Addiction movies wind up being fatalistic, cynical, melodramatic, depressing, with a touch of false uplift: you can't really win. Sisley has made an honest try, but, reflecting his own point of view, his focus winds up being on the two brothers, who aren't the problem and can't be the solution either. However, they play well together, seeming more and more fraternal, and we sympathize for them. They may come to seem more like an attractive distraction than an illustration of the terrible dysfunction created in a family by chronic drug dependency. But perhaps Sisley means to convey the silent, low-key way that prescription drugs invade lives. Though the ending is a bit blurry here, the implication is clear: Ethan is going away to Brown - but for some reason switching from English to biology. Perhaps he's going to find a pill to cure opioid addiction. Good luck with that. Is Derek going to slip away too, while Michelle continues in her deadly cycles? Unclear. It might look as if the filmmaker has split himself into two characters, one who leaves and one who stays, but Sisley grew up as one of four brothers. The feature began as a short film at the 2015 Berlinale, after winning a jury award at Slamdance.

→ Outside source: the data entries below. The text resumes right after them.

Each scene shows the same named points in several views. A view is turned or mirrored, and shifted as a whole, has a little noise and may leave points out.
(in the rows, 128 means zero)

Scene 1
View 1
q516: [134 131 134 123 115 138 107 117 132 120 120 130 122 127 134 136 135 134
 122 153 125 128 119 131 122 160  86 162 111 125 106 139 121 122 138 117
 121 138 123 146 113 133 131 123 146 130 150 140 125 135 137 145 124 138
 131 136 134 112 138 116 109 130 123 121 161 122]
q439: [141 132 136 124 116 138 118 119 117 120 125 125 120 128 135 140 139 132
 119 149 141 126 125 115 131 156 101 163 118 108 116 138 115 118 129 118
 132 142 118 138 117 129 128 124 141 132 140 146 121 139 148 141 133 137
 131 143 137 122 127 126 109 128 120 102 158 113]
q147: [145 130 126 143 126 119 113 117 120 131 112 136 121 122 134 134 132 131
 126 154 133 125 108 119 122 145 110 150 128 113 122 125 112 135 140 122
 118 135 117 138 126 131 132 110 144 120 153 136 123 144 136 156 110 140
 123 149 124 122 147 106 109 141 127 127 157 122]
q916: [133 125 157 100 112 163 122 127 120 101 136 113 111 134 133 139 149 130
 115 150 142 134 138 115 149 172  83 178 100 108 105 144 133 104 120 109
 145 139 118 143 109 123 128 144 146 150 115 149 114 137 157 125 150 141
 150 150 155 117 110 145 112 112 112  85 157 107]
q239: [132 125 141 119 115 139 108 123 131 113 122 124 116 134 128 142 141 131
 123 154 128 128 125 125 128 165  81 171 112 122 104 136 125 121 132 116
 126 136 118 144 114 131 138 133 139 135 133 140 124 145 140 141 128 137
 142 146 137 117 132 121 113 127 125 119 156 115]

Stay Awake in its feature form wound up being the opening night film at the Berlinale this year and now also at San Francisco on the strength of that youthful attractiveness, the talent of the actors, and the urgency of the opioid drug addiction problem.

Stat Awake, 94 mins., debuted at the 2022 Berlinale Feb. 3, 2022, where it won the German Arthouse Cinema Award and the Generation Youth Jury Special Mention. It showed Apr. 21, 2022 as the Opening Night film at the SFIFF. Theatrical opening from May 19, 2023 starting at Film Forum. Metacritic rating 62%.